The chain-blocking behavior makes this dangerous at scale. Once a transaction queues an ACCESS EXCLUSIVE lock request and waits for existing queries to finish, every subsequent query against that table — even simple reads — queues behind it. A single ALTER TABLE waiting on a long-running analytics query can accumulate dozens of blocked connections within seconds. Connection pools saturate. Applications time out. The table effectively goes offline without any explicit downtime event.

Most engineers absorb “reads never block writes” and conclude PostgreSQL handles concurrency gracefully by default. That mental model applies to a database running only SELECT, INSERT, UPDATE, and DELETE. Real production systems run migrations, reindex tables, and update statistics — operations that land outside MVCC’s protection.

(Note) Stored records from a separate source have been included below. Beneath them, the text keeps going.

Each row was made from one path, in order. Every step used is in the known rows, and no mark comes twice. Write each row's path.
In the rows, 128 means zero.
Known rows
kobi rilerof movo tukun devi midu: [ 80  94 142 142 137 156 142 148 170 105 195 124 135 141 139 114 194  73
 148  93 129 160 134 122]
tukun devi: [149 126 131 134 149 129 132 142 119 124 134 110 133 124 115 126 137 110
 136 130 127 119 124 113]
tukun movo midu: [141 128 118 134 135 136 161 124 166 128  79 148 127 123 119 128  92 131
 139 125 146 131 130 134]
tukun movo midu devi: [132 135 118 117 131 130 167 103 190 119 102 152 134 127 116 124  91 134
 146 105 133 126 118 128]
midu devi tukun movo: [ 99 132 136 113 143 116 164  94 131 128 152 176 133 142 128 129 122 137
 164 109 128 169 151 134]
devi tukun movo: [109 127 134 128 146 123 156 115 117 138 129 172 126 138 127 131 119 130
 152 134 140 173 161 138]
tukun movo: [132 132 135 132 130 127 170 115 122 137 120 164 129 134 119 126 121 140
 132 133 136 147 135 133]
babav rilerof devi midu movo: [132 128  93 171 120 122 104  39  72 130  88 194 126 132 127 130 130 154
  98 111 137  72 159 135]
midu devi: [120 133 126 112 122 123 139 108 151 122 152 133 134 131 125 125 129 134
 136 105 113 122 119 125]
movo tukun devi rilerof: [143 123 129 119 160 160 167 141 129 106 116  91 134 125 117 130 113 122
 169 131 128 134  91 130]
devi rilerof: [137 131 146 112 139 141 152 127 148 118 112 122 131 125 129 128  98 143
 148 141 136 150 109 138]
rilerof devi midu movo: [131 115  93 135 132 128 104  57  96 136 105 200 131 129 121 127 127 156
 100 131 134  77 127 135]
babav rilerof: [127 141 127 157 113 122 122 111  99 123 111 119 122 131 134 131 128 126
 130 111 129 120 160 129]
rilerof devi midu movo tukun: [112 111  81 143 137 146 107  58  93 131 106 185 130 134 124 129 134 152
 112 118 132  69 120 139]
movo midu devi: [125 130 114 109 128 133 130 120 202 110 110 121 133 120 123 126 100 122
 139  96 123 107 114 126]
devi rilerof movo: [117 133 170 114 140 149 149 155 142 101 137 132 136 123 148 130 115 123
 158 129 134 189 109 143]
babav rilerof devi tukun movo: [ 97 138 139 173 141 122 119  81  68 131  95 201 120 139 132 138 124 140
 144 124 161 140 177 141]
midu devi rilerof kobi: [115 141 140  72 124 135 170 129 184 123 132 113 139 134 137 128 104 147
 150 112 109 140 134 137]
babav rilerof devi midu: [107 136 125 184 121 123  89  66  77 132 110 175 123 126 133 125 151 146
 116 111 132  99 156 134]
midu movo tukun devi rilerof babav: [155 111 108 128 150 160 184 105 116 102 124  86 142 132 104 131 104 116
 164 124 118 120  88 118]
kobi rilerof: [ 98 107 134 128 113 132 140 134 187 126 151 128 124 144 128 121 142 107
 124 123 146 135 137 123]
midu movo tukun devi rilerof kobi: [151 120  99  78 148 159 183 133 139 115  96  94 139 138 122 136  89 126
 148 124 122 105 131 135]
babav rilerof movo midu: [120 137 138 153 117 138 113 150 145  96  93 117 126 117 151 133 115  92
 144  90 140 135 155 134]
devi tukun: [109 121 129 119 141 121 115 127 125 130 133 140 126 133 135 132 128 124
 150 125 132 156 155 134]

Which path is each row?
[128 125 155 141 128 141 166 125 136 112 141 100 136 125 120 126 115 130
 159 131 122 158 101 123] => devi rilerof babav
[ 98  95 101 137 120 131 119  68 159 133 136 200 127 147 119 121 148 140
  95 124 154  89 137 130] => kobi rilerof devi midu movo
[101 123 123 137 161 134 115 112 151 129  70 205 125 123 126 137  99 133
 148 133 167 136 137 140] => rilerof devi tukun movo midu
[108 115 138 145 152 152 129 137 105 108 170 123 139 126 136 122 174  87
 153  98 111 151 127 127] => rilerof movo tukun devi midu
[ 63 105 147 138 143 130 139 112 155 134 136 214 121 150 131 129 142 124
 138 138 172 162 154 136] => kobi rilerof devi tukun movo
[134 116  81 112 127 147 141 101 113 121 109 134 130 140 126 135 107 133
 126 117 129  91 121 135] => midu movo tukun
[148 127 156 108 164 158 146 180 187  85  99 105 137 107 133 130 101  93
 170 123 145 168  98 129] => tukun devi rilerof movo midu
[107 125 114  97 142 126 115 120 194 114 117 138 131 125 130 130 106 120
 162  93 130 133 142 129] => movo midu devi tukun
[145 117  90 127 124 124 140  72 113 135 118 161 131 134 119 123 127 147
 110 117 121 103 142 133] => devi midu movo
[140 122 126 145 146 127 132 118 111 133 141 126 133 124 113 118 160 117
 132 120 114 120 137 119] => tukun devi midu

PostgreSQL documents all 8 table-level lock modes and 4 row-level lock modes with full conflict matrices. Knowing that ROW EXCLUSIVE conflicts with SHARE, SHARE ROW EXCLUSIVE, EXCLUSIVE, and ACCESS EXCLUSIVE is accurate and useless without knowing that UPDATE silently acquires ROW EXCLUSIVE on the table while also acquiring FOR NO KEY UPDATE row-level locks. The documentation tells you what the modes are. It does not prominently warn you that VACUUM FULL takes ACCESS EXCLUSIVE, that adding a column with a non-null default before PostgreSQL 11 rewrote the entire table, or that a queued lock request blocks every operation that follows it in sequence.

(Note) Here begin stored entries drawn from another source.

Each row comes from the steps of one walk. Every step used is in the known rows, and no mark comes twice. Write the walk behind each row, first mark first.
Known rows
totor, livog: [ 0.622 -2.052  1.245 -0.226 -0.097  0.095 -2.526  0.354  0.866  1.817
  2.223  0.332  1.881  1.712 -2.684  2.318  0.057  1.107]
lupon, zelo, vafe, totor, tovapi: [ 0.027 -3.376  1.836  0.086  0.708 -0.092  0.642 -1.787 -0.589  2.399
  3.809  0.812 -0.215  0.918 -1.998  0.116 -0.151  1.842]
totor, livog, vafe: [ 1.386 -1.995  1.162 -1.553  0.228  0.550 -1.392 -0.954  0.186  1.269
  3.753  0.792  4.639 -0.535 -2.627  1.732  0.273  2.322]
vafe, totor: [ 0.129 -1.477  1.126  1.114 -0.138  0.513 -0.969 -1.581  0.770  3.897
  0.951 -0.255  0.511  1.161 -2.104 -0.720 -0.198  0.531]
zelo, vafe, tovapi, totor, lupon: [ 0.154 -4.155  1.596 -2.724 -1.494 -0.172 -1.342 -1.769 -1.824  0.395
  0.382 -0.731 -0.495  1.429  1.300 -1.068 -0.628  0.443]
gura, zelo, vafe: [ 1.869 -1.799  0.896  1.382 -0.866  0.251  0.325 -2.453 -1.630  0.201
  2.299 -1.915  0.643 -2.312 -2.884  0.959  0.221  0.495]
totor, livog, vafe, zelo: [ 0.944 -2.294  1.167 -3.255  1.421  1.040 -0.649 -1.015  0.375  2.238
  7.183 -0.702  4.146 -0.192 -2.768  1.854 -0.318  3.331]
dedasiz, zelo, vafe, totor, tovapi: [-0.243 -3.732  1.671 -0.598  0.825  0.937  1.085 -2.207  0.167  6.038
  1.971  1.912  0.762  0.983 -3.395 -1.383  0.289  2.136]
tovapi, livog, vafe, zelo: [ 1.450 -0.212  0.607 -2.377 -0.331  1.026 -0.115 -2.216  0.484  2.396
  6.657 -2.289  4.280 -0.405 -1.289  0.318 -0.578  2.078]
zelo, vafe: [ 1.674 -2.344  0.951  0.551 -0.190  0.482 -0.952 -2.451 -1.560 -0.210
  0.597  0.215  1.001 -1.719 -2.804 -0.793  0.208  2.014]
vafe, totor, lupon: [-0.522 -1.650  1.605 -0.102  0.097  0.058 -1.472 -1.410  0.219  3.874
  0.899 -0.152  0.048  2.034  0.270  0.361 -0.731  0.303]
livog, vafe, totor: [ 0.858 -1.410  0.969 -0.336  0.103  0.859  0.180 -2.946  0.041  3.227
  2.651  0.138  3.388 -1.068 -2.058 -1.247 -0.028  1.775]
livog, vafe, tovapi, totor, lupon, zelo: [ 0.302 -2.979  0.448 -4.615 -0.478  0.726  0.667 -1.469 -2.227 -2.792
  6.675 -0.156  1.085  0.937  3.163  1.010 -1.153  1.255]
livog, vafe, tovapi: [ 1.298 -0.137  1.099 -1.214  0.895  1.140  0.106 -1.803 -0.240 -0.715
  2.349 -2.665  1.431 -1.291 -0.080 -1.895  0.063  1.800]
totor, tovapi, livog: [ 0.608  0.000  1.306 -0.091 -0.796 -0.261 -1.480  0.339  1.789  3.794
  1.513 -1.142  1.447  2.366  0.441  1.203  0.224 -0.064]
lupon, zelo, vafe: [ 1.649 -2.675  0.478  0.247 -0.011  0.574  0.159 -2.192 -2.489 -3.182
  4.361  0.714  0.288 -1.470 -2.596  0.733 -0.297  2.340]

The 8-mode taxonomy creates an illusion of precision. Operators assume that because the locking system is well-specified, it is well-behaved. Those are different claims.

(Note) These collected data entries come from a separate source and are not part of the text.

Each row was made from one small tree. The marks that hang from a mark follow it in brackets, in alphabetical order. Every link used is in the known rows. Write each row's tree.
In the rows, 128 means zero.
Known rows:
bipuf{tevi zisos{rigez{loma{lasu{pufenen}}}}}: [136 170  89 129 188 149  54  66 109 137 121 172 131 127  77  88 161 160
 113  68]
rigez{loma{lasu}}: [119 161 130 127 181 137  59 104 125 126 134 166  96 118 138 121 146 137
  95  92]
lasu{pufenen{tevi} rigez{loma}}: [145 193 159  92 124 130  78 145 158 161 120 149 164 121 160 114 155 124
 109  85]
loma{lasu{pufenen{tevi} rigez}}: [116 196 137 102 106 150  91 129 147 150 130 159 164 165 169 107 139 119
 142  87]
pufenen{lasu{rigez}}: [130 120 130 106 114 105 141 128 140 146  98 147 157 144 159 145  98 138
  93 103]
lasu{pufenen rigez{loma}}: [149 168 137  97 159 126  85 132 168 173 105 150 154  94 137 127 156 140
  93  93]
pufenen{lasu}: [133 136 117 111 116 122 134 126 109 135 118 137 129 156 147 139 101 125
 108 110]
tevi{loma}: [131 134 118 113 130 140 123 109 126 121 131 151 148 113 127 132 104 141
 118 112]
loma{lasu{pufenen{tevi} rigez{gogon}}}: [150 190 141  79 129 148  86 137 150 141 104 151 154 152 171 131 137 114
 127  92]
bipuf{tevi{lasu} zisos}: [135 119 106 112 102 143 125  86  86 141 102 163 118 178 114 109  95 143
 138 119]
pufenen{lasu{rigez{gogon}} tevi}: [161 139 154  76 105 102 129 150 134 126  91 141 158 158 183 161  91 116
  92 104]
tevi{loma{lasu{rigez{gogon}}}}: [141 131 122  88 166 131 101  98 151 116  95 175 150 106 149 158  97 151
  83  92]
bipuf{tevi zisos{rigez}}: [132  98 103 146 140 116 137  86 106 106 118 139 145 133  67 104 129 159
 132 118]
bipuf{tevi{lasu loma} zisos{rigez{gogon}}}: [165  98  78  78 145 140 116  73  81 105  85 179 154 135  82 140  75 165
 101  95]
zisos{bipuf{tevi{loma{lasu{pufenen rigez{gogon}}}}}}: [169 164 127  62 138 183  91  51 137 135  86 162 151 133 141 103  99 161
 106  74]
loma{lasu}: [106 146 118 131 144 142 101 109 123 122 136 153 112 146 138 118 131 131
 127 110]
bipuf{tevi{loma}}: [142 141 126 102 122 137 111 100 110 120 131 162 132 131 133 117  91 146
 128 115]
rigez{gogon}: [162 123 131 107 150 125 123 134 131 120 105 121 120 114 126 154 122 121
 114 133]
bipuf{tevi{lasu} zisos{rigez{gogon loma}}}: [172 105 101  85 177 122  81  90  90 114  78 172 121 121  85 135 116 158
  79  90]

Which tree is each row?
[131 112 130 123 166 137 104  82 122 101 118 121 137  89  84  99 153 162
  78  86]  zisos{bipuf rigez{loma}}
[158 111 117  54 133 132 120 115 131 135  74 180 162 119 151 169  70 147
  81  98]  tevi{lasu{rigez{gogon}} loma}
[115 139 146  83  75 126 122 142 118 136 109 163 161 173 175 129  99 123
 122 106]  pufenen{tevi{lasu{rigez}}}
[138 183 117  83 134 159  81  85 140 153 115 194 159 140 151 107 103 153
 124  79]  bipuf{tevi{loma{lasu{pufenen rigez}}}}
[176 103 115 120 196 108  91  93 113 103  91 143 123  92  72 129 139 159
  85 101]  bipuf{tevi zisos{rigez{gogon loma}}}
[168 192 118  89 199 159  43 116 137 150 109 155 105 110 137 138 157 123
  97  85]  rigez{gogon loma{lasu{pufenen}}}
[143 166 122  68 140 143  78 127 142 185  92 176 154 122 148 130 133 134
  90  80]  tevi{lasu{pufenen rigez{loma}}}
[110 181 127 113 113 157  87 101 109 106 154 173 140 161 161 112 100 133
 128  89]  pufenen{tevi{loma{lasu}}}
[139 134 140  97 149  99 100 126 143 151  97 160 141 117 160 146 115 146
  59  81]  pufenen{lasu{rigez{loma}}}
[161 175 101  88 218 145  46 111 127 128 112 156 131  90 103 137 165 139
  86  72]  zisos{rigez{gogon loma{lasu{pufenen}}}}
[142 136  72 100 118 154 115  90  86 151 103 162 156 167  78  99 119 146
 142  96]  bipuf{tevi{lasu{pufenen}} zisos{rigez}}
[129 191  93 104 145 178  82  92 126 148 137 170 148 136 133 114 118 136
 132  85]  tevi{loma{lasu{pufenen}}}
[184 157 112  26 123 157  95 112 123 163  75 187 165 141 155 145  76 142
 107  89]  bipuf{tevi{lasu{pufenen rigez{gogon}} loma}}
[129 227 138 105 146 165  41 122 123 146 148 162 122 151 159  98 158 113
 126  76]  rigez{loma{lasu{pufenen{tevi}}}}
[168 103 132 100 187 138 100  90 125  93  96 113 129  74  87 123 146 157
  66  89]  zisos{bipuf rigez{gogon loma}}
[172 172 149  79 112 130 114 158 156 147 100 127 169 134 161 141 133 111
 127 109]  lasu{pufenen{tevi} rigez{gogon}}
[130 106 115  87 105 156 124  72  73 105 106 145 136 164 100  86 102 161
 117  97]  zisos{bipuf{tevi{lasu}} rigez}
[127 164  78 140 195 153  67  77 124 139 121 160 143 109  73 103 171 155
 103  68]  bipuf{zisos{rigez{loma{lasu{pufenen}}}}}
[166 114 124 100 206 108  85 130 127 102 106 137 130  70  97 152 149 144
  68  99]  zisos{rigez{gogon loma}}
[120 212 126 111 109 169  82 125 118 140 149 147 135 178 157  99 142 108
 159  94]  loma{lasu{pufenen{tevi}}}
[144 130 135 105 104 165 126  58 108 108 121 140 134 137 122  89  88 160
 122 104]  zisos{bipuf{tevi{loma}}}
[165 220 139  85 163 159  36 132 128 136 122 154 114 138 158 127 154 109
 111  77]  rigez{gogon loma{lasu{pufenen{tevi}}}}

The Lock Conflict Table Trap: When Documentation Becomes a False Comfort

PostgreSQL’s official lock conflict table is technically accurate. It tells you that AccessExclusiveLock conflicts with every other lock mode, and that ShareLock conflicts with RowExclusiveLock. Every entry is correct. The table is also nearly useless as an operational guide.

The problem is the gap between lock modes and the SQL statements that trigger them. The documentation lists 8 table-level lock modes and describes their conflict relationships in precise detail. What it does not do is prominently map common DDL statements to the aggressive modes they acquire. ALTER TABLE acquires AccessExclusiveLock. CREATE INDEX without the CONCURRENT option acquires ShareLock. VACUUM FULL acquires AccessExclusiveLock. These mappings exist in the documentation, but they are scattered across reference pages, buried under syntax descriptions, and absent from the conflict table itself.

Engineers read the conflict table, feel informed, and then run a routine ALTER TABLE to add a column or change a default value. That statement immediately acquires AccessExclusiveLock on the target table. Because AccessExclusiveLock conflicts with every other lock mode, it blocks all concurrent reads and writes. Worse, once that lock request is queued and waiting behind an existing long-running transaction, every subsequent query against that table queues behind the AccessExclusiveLock request. A single maintenance command turns into a cascading block that takes down table access entirely.

This is not a bug. PostgreSQL behaves exactly as documented. The failure is that the documentation trains engineers to think in terms of lock modes while production systems operate in terms of SQL statements. No developer mentally translates ALTER TABLE ADD COLUMN into AccessExclusiveLock during a code review. No deployment checklist flags that CREATE INDEX on a 200-million-row table will hold a ShareLock for 45 minutes during a peak traffic window.

Teams that have studied PostgreSQL locking still get caught by this. The documentation creates confidence without creating operational awareness. Knowing that AccessExclusiveLock blocks everything is not the same as knowing which of your weekly migration scripts silently acquires it.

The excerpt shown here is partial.